I've got a problem with the ebox on my Burstner Delfin which now won't charge the leisure batteries either from the mains hook up or the solar panel but still charges from the engine. 

As a short term fix, until we reach Germany, does anyone know whether it would be possible for me to charge the batteries using a standard car battery charger running from our 230v system when we are on hook up? Or is this likely to do more damage to the electrical system or batteries?

All help gratefully received.

Chris


----------



## inkey-2008 (May 24, 2008)

I would think it should be okay, just like using a solar panel. 

If it is the electrobloc the you should be able to unplug the mains input plug which will disable the built incharger but the 12v side which is only a fuse box will work.

Andy


----------



## tramp (May 25, 2005)

hi Chris ,

should be no problem chargeing via external charger , just remove the positive lead to the habitation area first then reconnect after charging.

This problem is quite common, on the reverse of the lcd displat unit above the door remove and look at date of manufacture , also what operating system version comes up on displaty when turning on.

To see if its the lcd display or the control box under the seats , find another Delfin [quite common abroad  ] and ask to try their display in your van. If its good your lucky otherwise its a new book at a huge price, there is a company in the uk who repair them.

http://www.caravan-parts.org/www.caravan-parts.org/info.php?p=16

There is a company in Malpas Cheshire that apparently supplies new E Boxes for £500ish or will repair from £300ish. Website below.
Don't know anything about this company but found them on Internet whilst looking for Burstner parts.
Hope this proves useful to someone.

Russ


----------



## TishF650 (Jan 10, 2008)

Thanks and blimey that was quick.

The date on the control panel is 11 2005 and the numbers on start up are IO V2.34 and MFD 05 V3.5. Don't know what they mean though!

The van was imported from Germany and as I'll be heading past the dealer in the next month or so (currently in Croatia) I'll book in there for them to look at it. 
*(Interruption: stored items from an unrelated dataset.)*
Each row of a before or after table is a point. The points were changed in one or more steps. Then noise was added and the rows were shuffled. The steps act on how far a point lies along the listed directions, d1 being the first. Name the steps. A step turns or swaps two directions, mirrors them in a line or flattens them onto one, adds a multiple of one to another, or multiplies one. Angles are multiples of 10 degrees, from the lower direction toward the higher: turns from -170 to 170, lines from 10 to 170 but not 90. Use the fewest steps. Two steps may share a direction if one is a turn and the other turns, adds or multiplies; they go together, in the order done. Otherwise the lowest direction goes first.
In the rows, zero is written as 128.

Directions:
(1): [ 96 149]
(2): [107  96]
Before, 11 rows:
[[120 122]
 [155 134]
 [105 124]
 [102 151]
 [144 133]
 [122  89]
 [136 131]
 [156 122]
 [ 50 191]
 [141 145]
 [143 122]]
After (11 x 2):
[[125 139]
 [118 114]
 [130 119]
 [205 193]
 [129 110]
 [142 114]
 [ 89 141]
 [154 150]
 [128 153]
 [130 100]
 [119 101]]
Steps: turn d1 and d2 by -100 degrees

Directions:
(1): [115  88 122  95]
(2): [123 134  75 133]
(3): [ 76 132 134 142]
(4): [120 164 129  88]
Before, 10 rows:
[[ 90 132 109 129]
 [157 158  98 116]
 [175 166 114 108]
 [117 100 135 177]
 [137 108 108 145]
 [129 161 128 116]
 [147 154  77 152]
 [145  95 156 105]
 [156 111 161  97]
 [137 101 142 115]]
After (10 x 4):
[[104 117 168  90]
 [194 159 117 152]
 [126 102 134 179]
 [165 181 152 109]
 [100  93 159  94]
 [150 104 130 136]
 [132 169 120 125]
 [125 119  87 132]
 [172 163 131 116]
 [113  96 145 107]]
Steps: multiply d1 by 1.6; turn d2 and d3 by -60 degrees; turn d2 and d4 by -20 degrees

Directions:
(1): [103 111 101  99 146  88]
(2): [148  91 154  94 148 147]
(3): [144  97 151 155 111  88]
(4): [127  89  88 141 106 153]
Before, 8 rows:
[[104 112  86 149 127  77]
 [113 133 118 145 104  86]
 [129 135 149 110 170 112]
 [117 104  91 104 116 160]
 [145 159 154 190 108 100]
 [110 139  86 131 108 110]
 [107 152  67 160  89  84]
 [151 119 128 112 134 136]]
After:
[[111 123 123 126 112  78]
 [109 148 106 105 130  95]
 [153 125 130 118 133 143]
 [121 160 141  83 144 139]
 [107 123 119 114 159  64]
 [100 161  90 117 125  53]
 [133 136 119 194  97  85]
 [137  79 114 133 139 144]]
Steps: turn d1 and d2 by 30 degrees; mirror d3 and d4 in the line at 170 degrees

Directions:
(1): [139 138  76 135 114 163 117  90 103]
(2): [116 101 141  72 128 171 107 132 133]
(3): [143 180 130  92 167 128 147 109 139]
(4): [165 113 123 106 142 104 122 149  71]
(5): [102 174 149 125  92 143 132 152  92]
Before, 9 rows:
[[126 164 130 141 128  97 153 130 144]
 [153 184 148 114 146 111 154 132 126]
 [142 174 126  97 149 152 158  98 136]
 [170 111 116 159 152  60 141 136  96]
 [116 133 135 124 111 127 136 134 125]
 [182  78  94 132 161  96 113 109 134]
 [125 162 120 144 120 143 139 109 120]
 [133  73 178 109 167  98 113 142 149]
 [115 117 163  91 124 152 115 141 116]]
After (9 x 9):
[[144 165 145  84 170 132 160 108 152]
 [139 141 133 138 160 112 147 113 152]
 [118 135 174 143  79  99 124 191  72]
 [130 118 112 124 131 124 130 114 136]
 [168 168 111 127 146 122 148 105 129]
 [125  89 131  87 128 172 101 119 122]
 [110 137 137 120  87 178  90 128  60]
 [144 118 117 196  83  72 135 160  51]
 [141 173  97 148 128 108 151 109 140]]
Steps: turn d1 and d5 by -160 degrees; multiply d2 by 1.3; add -1 times d4 to d3

Directions:
(1): [123 135 142  81 158 160 129 113 137 128 190 112]
(2): [145 139 101 126 120 119  77  70 133 114 137 164]
(3): [ 80 127 136 153 172  89  97 135 147 103 135 112]
(4): [117 108 111 101  82 104 120 130 187 147 132 101]
Before (9 x 12):
[[158 138 142 152 134 175 191 152  58 143 100 151]
 [140 110 123 116 104 147 168 144 126 137 128 105]
 [132 108  79 118  86  93  77  78 180 133 114 143]
 [104 141 149 139 146 111 127 163 143 111 131  90]
 [119 129 152 162 131 115 141 159 115 144 116 111]
 [152 153 130 124 110 165 146 108  92 140 127 150]
 [158 149 119  87 130 157 154 114 126 154 150 123]
 [132 121 131 139 110 112 122 126 146 128 117 118]
 [135 126 137  90 117 128 125 109 150 141 156 127]]
After, 9 rows:
[[141 119 134 137  95 119 148 140 136 138 106 116]
 [141 122 102 120 112 124 115  92 143 115 140 130]
 [120 126 152  79 131 136 143 127 149 143 171 108]
 [174 150 129 106  85 158 151 131 121 137 129 124]
 [113 159 103 198 185  88  41  54  95  73 120 201]
 [102  84 133 128  91 107 196 200 164 169  80  70]
 [121 153 125  91 180 127 106  96 153 127 178 119]
 [160 139 125 159  99 114 114 117 109 145 108 150]
 [ 95 156 133 158 178 103  76  93 117  99 146 144]]
Steps: multiply d1 by 1.6; add 1 times d4 to d3; turn d2 and d3 by 140 degrees

Directions:
(1): [135 173  89 121 161 145 132 119  91  75 132 146 152 127]
(2): [164 111  98  65 115 145 164 142 133 132 113 115 117 164]
(3): [128 178 106 117 120 145  89 129 135 193 120 153 138 142]
(4): [127 121  98 126 129 104 141  48 116 147 152 130  94 128]
(5): [ 92 152 125 141  95 161 168 134 143 128 187 112 136 146]
Before, 11 rows:
[[128 125 122 116 114 171 165 162 134  91 146 114 153 142]
 [152 123 111  95 113 148 137 159 134 119 125 131 140 160]
 [151 190  53 116 134 135 104  79 112 137 116 165 132 147]
 [126 134 149 123 102 128 136 158 153 139 133 137 134 134]
 [116 136 139 122 131 164 141 171 150  99 129 110 153 148]
 [119  91 108 131 118  89 205  28 100  78 200  97  72 128]
 [118 122 132 151 147 127 142 116 114  91 150 126 152 118]
 [124 140  91 125 158 118 137  91  96  71 127 156 137 112]
 [130 136 142 127 121 162 171 162 132  67 151 103 124 130]
 [125 107 152 125 106  94 108 114 149 172 129 123  97 118]
 [168 113 125  94 149 133 140 111 118 139  85 102 103 123]]
After:
[[ 97 152 126 169 123 155 131 103 124 110 171 132 148 112]
 [119 138 157 142 107 109 120 138 157 153 142 145 128 117]
 [129 129 118 121 128 153 151 140 124  88 147 116 164 139]
 [141  83 154 103 102 100 121 138 164 171 118 107  99 137]
 [ 85 160 143 171 138 147 111 124 136 121 151 121 153 120]
 [ 98 170 136 160 130 158 145 121 124  91 186 121 123 114]
 [135 151  75  98 153 144 151 115  96  60 132 147 147 132]
 [140 114 140 134 150 112 136  76 107 124 113 103  96 107]
 [143 110  86  69  87 140 238  92 121  95 202  81  94 183]
 [175 180  43 101 153 140 103  84 101 110  95 165 134 148]
 [112 140 130 168 132 118 104  92 118 125 156 149 130 122]]
Steps: multiply d1 by 1.3; mirror d2 and d4 in the line at 60 degrees; turn d3 and d5 by -30 degrees

Directions:
(1): [118  93 118 139 115 148 139  84 110 118  62 135 186 134 120 166 124 125
 154 124]
(2): [ 99 152  96 126 137 142 133 110 120 119 167 111 170 175 135 116 179  81
 112 147]
Before, 11 rows:
[[133 112 131 127 120 126 124 122 117 134  93 129 122 118 126 154 107 153
  136 123]
 [140 116 125 142 118 130 124 127 126 115 110 132 153 123 122 131 122 133
  135 134]
 [132 134 134 124 136 121 134 138 131 129 136 122 124 118 130 125 125 148
  127 123]
 [115 148 121 115 134 127 113 133 137 134 184 113 113 145 126 116 143 115
  105 123]
 [120 163 134 112 142 122 128 151 139 139 181 119  96 137 131 103 141 117
  105 143]
 [142 115 153 129 127 121 140 126 132 132  96 130 124 102 130 136 105 156
  140 103]
 [119 115 111 141 114 129 135 118 110 126 113 131 163 146 137 142 128 114
  130 116]
 [145 109 151 127 120 122 134 151 135 140 115 138 110  98 124 128 109 157
  137 132]
 [ 99 158 118 123 140 127 130 136 137 120 181 119 128 155 138 102 168  95
  108 147]
 [115 132 127 122 130 130 136 120 118 119 134 126 148 151 131 125 133 109
  123 140]
 [113 149  98 127 143 128 126 111 122 119 157 110 159 152 134 120 164  87
  126 142]]
After, 11 rows:
[[120 149 131 117 136 121 131 141 127 124 165 123 120 147 135 107 135 110
  111 142]
 [128  92 126 134 112 138 130  98 106 128  55 133 154 122 122 176 105 151
  150 120]
 [109 194 128 112 154 106 118 181 156 130 249 113  68 148 146  62 173  98
   81 151]
 [122 125 114 138 119 124 132 130 115 128 131 129 146 144 139 132 130 115
  123 117]
 [124 187 108 115 157 106 114 158 142 130 228 103  96 145 142  79 169  90
   98 146]
 [130 128 133 126 134 125 136 130 128 127 124 124 135 120 128 132 123 147
  131 122]
 [121 166 126 110 141 117 107 157 146 140 220 109  82 142 130  96 145 118
   92 126]
 [139 112 124 143 117 132 126 123 124 114 103 133 160 123 121 135 122 133
  138 133]
 [135  89 145 137 116 137 149  93 117 124  45 136 168 107 124 165 102 153
  160 101]
 [137  81 144 136 109 138 142 117 121 132  64 143 156 102 118 158 106 155
  157 129]
 [124 176 137 109 146 114 122 168 146 143 207 116  74 134 134  88 143 119
   96 145]]
Steps: add -1.5 times d2 to d1

Directions:
(1): [156  60 158  65 140 137 129 131 106 158 115 119 152 140 108 121 157 161
 127 153 149  97 107 133]
(2): [105 120 139 113 190 131 123 105 129 113 136  88  74 151 109 146 114 156
 139 119 133 125 187  89]
(3): [124 107 141 158 156  78 133 153 138 136 167 122 139 169 106 148 158  89
 107 186 103 156 134 137]
(4): [142 163 175 105 146 103 153  87 163 102 163 143 128 106 107 123 111 123
 153 144 140 124  68  97]
(5): [120 106 102 155 154 102 115 158 143 123 137 125 134 126 154  97  79 210
 123 148 120 144  92 128]
Before:
[[108 140  97 183 137 122 113 148 129 116 127 123 113 136 149 133  98 124
  124 129 107 156 162 143]
 [120 136 156  94 140 142 135  96 124 117 126 125 101 140 116 145 131 123
  141 110 139 105 158 111]
 [118 149 120 148 115 123 134 119 146 113 134 141 122 112 148 121 112 127
  137 116 122 125 113 128]
 [135 120 147  98 156 144 125 118 115 122 114 114 106 127 112 139 121 142
  137  98 141 104 152 112]
 [125 179 135 168 121 109 144 121 161 106 137 149 143 104 139 121 112 120
  135 136 130 152  86 108]
 [140 145 133 113  83 149 138 102 118 137  97 144 145 104 131 127 156  80
  135 112 145 115 127 142]
 [123 120 115 128 148 130 117 140 126 130 105 101 105 126 119 129 123 144
  126 124 128 121 158 119]
 [128 136 134 153 147 106 125 139 156 122 155 120 126 140 138 128 129 126
  126 146 101 149 123 133]
 [122 156 126 149 129 119 141 129 130 118 140 129 125 123 130 140 123 101
  126 113 126 147 135 132]]
After (9 x 24):
[[137 137 181  96 110 128 150 102 118 136 140 143 132 157  90 171 196  26
  125 139 128 112 158 136]
 [126 163 131 136 116 133 144 119 125 120 131 132 125 116 128 143 132  87
  130 100 133 138 140 132]
 [145 113 160 120 143 111 135 138 118 137 139 127 136 151  94 157 166  73
  117 142 122 122 142 136]
 [120 157 134 148 151 118 136 116 158 102 128 130 125 105 142 110  87 180
  144 128 141 141  91  90]
 [107 147  74 208 126 114 107 166 139 111 126 136 127 120 175 111  68 156
  122 129 101 166 130 153]
 [137 138 114 150 122 122 120 147 155 122 134 136 143 109 167  97  99 173
  132 126 110 141  83 143]
 [129 161 173  72 107 177 149  52 103 131  96 114  94 129  84 178 201   8
  148  86 157  96 217 110]
 [127 120 108 158 134 104 119 164 134 136 120 117 132 130 125 126 131 123
  113 151 112 140 131 140]
 [111 134 121 148 145 114 130 121 149 110 142 126 108 125 144 122 102 152
  137 126 121 128 123 116]]
Steps: add 0.5 times d4 to d1; turn d2 and d3 by 120 degrees; multiply d5 by 3

Directions:
(1): [149 141 129 162 126 155 153 145  85  84 127  86  80 111  95 134 154 135
 122 137 160 146 157 104 133 108 142 122 155 109  61  83 141  92 105 153
 123 115 118  99 103 107 200 132 102 129 130 120]
(2): [ 88 189 122 168 154 127 150  90 102  90 111 102 153 124 116 122 123 144
 132 122 125 167 112 131 100 198  79 134 104 116 157 138 125 150 144 150
 112 162 152 179  76 133 162 116 135 129 123 130]
(3): [178 134  99 134 124 117 146 124 139 168 172 153 113 118  89 173 122 154
 129  96 123 141 158 115 154 127  93 120 174 114  87 185 139 162 131 132
 150 167 122 147 103 165 116  68 102 124 158 132]
(4): [101 121 131 129 129 148 102 126 140 141 133  98 151  80 134 102 158 105
 100 149 133 134 131  99 100  97 121 168 150 182 110 164 145 162  89 198
 183 124 175 138 118 102 109 135 143  93 152 111]
Before, 13 rows:
[[192  98 118  98  96 114 120 153 158 194 160 169  95 138 113 161 118 134
  131 119 122 108 161 109 170  84 147 113 174 123  90 155 123 138 126 117
  161 131  93 107 155 152  93 104 106 124 158 121]
 [105 138 136 118 139 134 119 121 117 121 113 104 133 134 137 107 131 123
  128 139 134 142 118 134 115 141 139 133 123 139 144 105 123 131 140 133
  122 120 140 133 132 105 139 146 126 119 125 129]
 [107 153 134 151 134 144 132 113 110 117 120  99 159 135 118 127 136 129
  116 138 130 143 118 125 104 149 118 143 135 138 134 109 125 136 124 142
  129 135 146 148 102 113 144 126 129 123 135 126]
 [198 116 105 118 118 108 150 149 138 159 161 162  95 158 109 173 117 144
  138 101 120 122 158 140 173 115 134  85 157  91  88 139 122 108 144  91
  121 141  90 113 147 160 111  96  98 144 139 135]
 [158  96 118  80 111 105 111 141 154 174 143 182 128 152 137 160 101 129
  133 100 124 100 137 149 159 119 138 114 129 128 145 146 136 134 147  69
  138 122 107 111 168 152  75 100 111 133 129 136]
 [125 133 118 119 132 134 123 123 117 122 115 123 127 139 133 123 128 128
  127 128 126 131 123 143 125 143 118 130 110 129 132 126 129 129 131 126
  110 135 135 141 110 120 134 124 141 134 117 138]
 [122 112 139 106 127 124 112 141 130 121 119 133 127 135 139 114 117 122
  140 152 124 127 119 129 134 109 149 137 115 137 136 106 120 128 134 124
  123 109 133 119 153 122 122 156 123 123 109 130]
 [108 179 128 162 149 134 148 108 106 106 113  99 149 109 116 122 128 138
  119 116 123 164 127 128 112 170  91 137 117 124 138 148 123 148 139 150
  123 147 140 166  90 132 148 121 126 133 130 120]
 [151 105 120 126 132 121 117 132 138 143 144 146 107 120 123 148 136 137
  123 128 132 112 132 121 136 108 132 124 143 121 126 140 135 129 122 121
  148 127 124 124 136 143 119 113 125 122 139 135]
 [171 106 114  93 115 125 123 159 156 168 159 150 106 134 112 149 124 124
  111 119 135 108 156 124 149  83 146 123 173 133  87 135 141 133 120 115
  148 125 114  99 156 140 100 112 109 107 135 121]
 [142 144 130 144 127 133 136 129 118 139 134 132 123 123 110 131 135 138
  122 125 120 142 142 123 142 135 124 119 151 122 103 130 130 128 130 139
  124 132 126 131 110 139 153 106 111 121 137 118]
 [135 107 143 110 124 133 118 141 142 147 126 150 135 138 150 135 110 127
  130 133 124 110 123 131 132 118 137 134 122 144 127 129 115 120 133 110
  132 118 125 116 143 117  96 144 130 126 132 137]
 [135 128 127 130 125 121 128 146 121 118 145 128 112 131 114 135 125 143
  137 124 126 129 134 135 142 133 135 115 137 121 120 117 123 120 140 109
  116 130 117 120 118 140 144 131 127 130 131 126]]
After:
[[174 176  74 155 142 104 160  98 147 185 189 147 145 109  74 190 120 163
  123  81 106 174 162 119 144 168  37 120 182 117  89 249 137 201 141 166
  170 215 149 202  68 185  97  30 102 113 182 132]
 [133 102 143 114 115 142 114 144 127 141 127 117 142 148 132 127 139 113
  113 146 130 110 128 127 125  99 165 135 142 145 121  91 124 111 118 115
  133 100 124 106 150 107 117 146 127 127 130 126]
 [190 196  80 168 128 107 175 100 120 165 177 148 105 122  49 198 107 187
  138  80 117 178 170  97 154 186  45 108 185  82  82 214 131 192 153 151
  155 216 118 194  53 193 150  31  86 123 178 128]
 [119 129 125 129 131 122 118 136 132 132 148 126 135 110 119 127 133 139
  129 126 118 136 129 127 128 134 118 134 142 143 129 150 130 150 131 137
  141 139 143 140 109 140 123 124 138 114 143 122]
 [ 97 117 150 104 133 140 107 135 120 114  97 102 129 144 158  88 134 106
  130 154 136 122 108 138 114 124 169 131 108 143 157  72 118 102 138 119
  112  92 131 107 161  87 136 180 136 125 109 127]
 [164  93 135 101 113 130 117 157 148 173 141 144 121 114 133 135 129 116
  117 118 122 109 148 126 150  74 152 131 154 144 107 148 128 131 121 117
  146 108 108 101 165 134  88 129 117 130 142 120]
 [125 109 124 102 125 136 112 133 129 133 113 130 128 138 147 115 131 116
  125 136 127 114 121 141 126 119 136 134 112 141 133 121 129 123 123 123
  119 120 136 128 134 113 119 137 144 131 117 135]
 [115 147 140 135 139 135 139 125 116 108 106 128 138 143 140 129 110 139
  137 131 128 134 116 139 117 160 117 127 102 124 141 111 110 116 144 114
  107 133 128 137 112 117 135 146 131 136 119 139]
 [ 88 137 148 122 137 130 117 129 108  83  94 109 138 138 150  93 118 118
  144 164 130 136  99 137 112 139 147 138  84 134 164  79 113 116 141 131
  103 103 139 127 143 107 150 181 135 127  91 131]
 [160 133 120 136 120 128 127 130 134 166 156 144 128 111 102 142 136 140
  118 120 116 142 153 114 148 120 115 127 177 135  89 168 139 147 124 147
  148 140 132 136 110 148 128  85 108 113 154 118]
 [138 173  98 134 141 102 147  97 121 144 145 157 142 144 101 176  97 163
  137  82 122 155 135 144 138 200  69 116 126 103 151 175 141 173 164  99
  126 178 129 176  94 171 121  60 105 134 134 138]
 [160 189  88 157 144 119 171 113 121 134 165 129 115 128  64 175 117 167
  119  91 136 170 157 120 133 170  67 121 174 100  87 170 146 169 142 141
  134 189 133 166  71 168 153  59  94 110 147 126]
 [153 139 107 152 143 118 138 113 124 132 151 143 108 118 100 166 134 155
  129 113 133 138 137 117 135 140  98 123 150 103 122 159 137 145 132 129
  144 157 129 151  98 159 139  82 114 121 145 136]]
Steps: turn d2 and d4 by 160 degrees; turn d1 and d4 by 60 degrees; multiply d3 by 2.5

It does sound like a common problem but by travelling frequently and with the charger plan as a back up we should be able to manage.

Thanks again for the advice.

Chris


----------



## ubuntu1 (Jan 14, 2008)

*ebox*

I have the same problem right now. I have fitted a sterling charger so that I can recharge from the mains whilst away. When we get back I will replace the e-box again!!

No problem charging from the mains, your just putting 14v into the battery which is exactly the same as the e-box will do.


----------